Netflix has announced a total of 27.15 million US streaming subscribers in the fourth quarter of 2012, with revenue of $945 million and a surprise profit of $8 million, rather than the loss that was expected. The company had previously said it expected a loss based on its spending in late 2012, including the cost of expanding its international presence. The company's results were overall at the high end of its previous guidance: Netflix had previously said it expected anywhere from 26 to 27.1 million domestic streaming subscribers. Internationally, it rose to 6.1 million streaming subscribers, compared to about 1.9 million at the end of 2011 and above even the top estimate of what it expected. On the DVD side, subscriptions are still shrinking, now down to 8.2 million from 11.2 at the end of 2011.
27.15 million streaming subscribers in the US, 6.1 million elsewhere
The company says it's still losing money on international expansion, since the subscription base hasn't yet caught up to what Netflix is spending to license content in those countries. Netflix launched in the Nordic countries during August 2012, and it says it won't expand to other countries until late 2013 or 2014. Despite this, the company expects the cost of operating worldwide — along with shrinking profits from DVDs — to make for relatively flat profits in early 2013. The company also had less cash on hand than before, partly because of the cost of paying for original content like the new season of Arrested Development or Eli Roth's Hemlock Grove.
Netflix obviously touted both its European expansion and its move into original content, as well as major deals like the recent one with Disney. There's not much word on new features or content besides what we've heard so far, but the company did say it was still working on its revamped individual profiles feature and would roll it out later this year if tests go well.
Netflix is still losing money internationally, but it exceeded expectations
Netflix spent early 2012 recovering from a price hike and attempted spinoff of its DVD business in 2011, and subscriber numbers have grown at a steady clip, from around 21.5 million US streaming customers at the end of 2011 to over 25 million by the third quarter of 2012. It lost money in the first quarter of 2012, but returned to profitability in the following months. But the company has faced growing challenges, particularly from studios who are realizing the value of the streaming video market, bus and from competitors like Amazon who are eating into Netflix's former lock on US streaming. It's also been working on expanding internationally, a field where it once again competes with Amazon and its subsidiary Lovefilm. These latest numbers, however, are excellent for the company, both in revenue and subscribers.

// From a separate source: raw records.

[[  6  26  29 -68  40  13  44 -27  35  28  59 -16  32   9  -6   4]
 [  8  53 -15   5 -17  26  26 -34   7  -1   6  27  -2  11  -8  -4]
 [-35   0   2  72   2 -41  43   6 -22  34 -42 -28  40  -6 -14  38]
 [ 20  12  -1  -5  19 -15  15  39 -30 -35 -44  27  37 -36 -35   7]
 [-26 -63  29  -3 -70  18   5  23   9 -24   5  -4  14  14 -48  23]
 [-34   5 -30  12  11  51   2 -43  17 -18  28 -54  19 -32  26   1]]
=>
[[-34   5 -30  12  11  51   2 -43  17 -18  28 -54  19 -32  26   1]
 [  6  26  29 -68  40  13  44 -27  35  28  59 -16  32   9  -6   4]
 [  8  53 -15   5 -17  26  26 -34   7  -1   6  27  -2  11  -8  -4]
 [-35   0   2  72   2 -41  43   6 -22  34 -42 -28  40  -6 -14  38]
 [ 20  12  -1  -5  19 -15  15  39 -30 -35 -44  27  37 -36 -35   7]
 [-26 -63  29  -3 -70  18   5  23   9 -24   5  -4  14  14 -48  23]]

[[-27  35 -38  29  29  68 -21  44   5  -6 -43 -35]
 [ -5  14 -28  46  71  82  19  40 -26  13 -56 -21]
 [-30  50  -8  37   1  70 -20   2  12 -30 -60 -15]
 [-48  48 -65  11   4  53 -65  75  30  -8 -20 -56]]
=>
[[-48  48 -65  11   4  53 -65  75  30  -8 -20 -56]
 [-27  35 -38  29  29  68 -21  44   5  -6 -43 -35]
 [ -5  14 -28  46  71  82  19  40 -26  13 -56 -21]
 [-30  50  -8  37   1  70 -20   2  12 -30 -60 -15]]

[[ 17   3]
 [  5  69]
 [-19 -18]
 [ 12  -5]
 [ 16  38]
 [ 10  -6]
 [  1 -11]
 [ -7  -1]]
=>
[[ -7  -1]
 [ 17   3]
 [  5  69]
 [-19 -18]
 [ 12  -5]
 [ 16  38]
 [ 10  -6]
 [  1 -11]]

[[-17  57]
 [-46 -53]
 [ 44  23]
 [-17  64]
 [ -8  28]
 [-30  -1]]
=>
[[-30  -1]
 [-17  57]
 [-46 -53]
 [ 44  23]
 [-17  64]
 [ -8  28]]

[[-56  87 -66  40  73  37 -65  82]
 [-29  60  -9  61  28  64  11 -61]
 [-31  64 -12  40 -26  20 -56   7]
 [-85  74  -4  38  11  62  21 -76]
 [-42  55 -10 -41   9  36 -59  -6]
 [-48  80 -13  37 -16   3 -47  31]]
=>
[[-48  80 -13  37 -16   3 -47  31]
 [-56  87 -66  40  73  37 -65  82]
 [-29  60  -9  61  28  64  11 -61]
 [-31  64 -12  40 -26  20 -56   7]
 [-85  74  -4  38  11  62  21 -76]
 [-42  55 -10 -41   9  36 -59  -6]]

[[ 22  14   9  20  55 -38  36  30 -72  28 -23]
 [-16 -16   2 -12 -37  26 -24 -26  46 -21  18]
 [-11  -9  -2  -7 -24  17 -16 -16  32 -13  12]]
=>
[[-11  -9  -2  -7 -24  17 -16 -16  32 -13  12]
 [ 22  14   9  20  55 -38  36  30 -72  28 -23]
 [-16 -16   2 -12 -37  26 -24 -26  46 -21  18]]

[[-17 -48  17 -33 -50  -8   2 -46]
 [-15  26  10 -35  17  -5 -69 -26]]
=>
[[-15  26  10 -35  17  -5 -69 -26]
 [-17 -48  17 -33 -50  -8   2 -46]]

Update: On its call with investors, Netflix has spoken more about the importance of original series to its project, referring to it as both content and a form of advertising; in the original investor letter, it called it a "defining moment" for internet TV. At the same time, it's being circumspect about how this will affect other parts of its business, or whether we could see things like TV syndication or DVD releases for shows like House of Cards.
The company also addressed the current conflict over its improved high-definition content, which will only be available on ISPs that have signed up for the Open Connect initiative. It compared high-definition content to Apple's Siri, saying that companies often adopt new features only on older platforms. "On the engineering side, you can focus on a new use case... By doing that, we can be more efficient, not going through middlemen." It's probably not something that will satisfy ISPs, but Netflix is confirming that Open Connect is more than a technical requirement.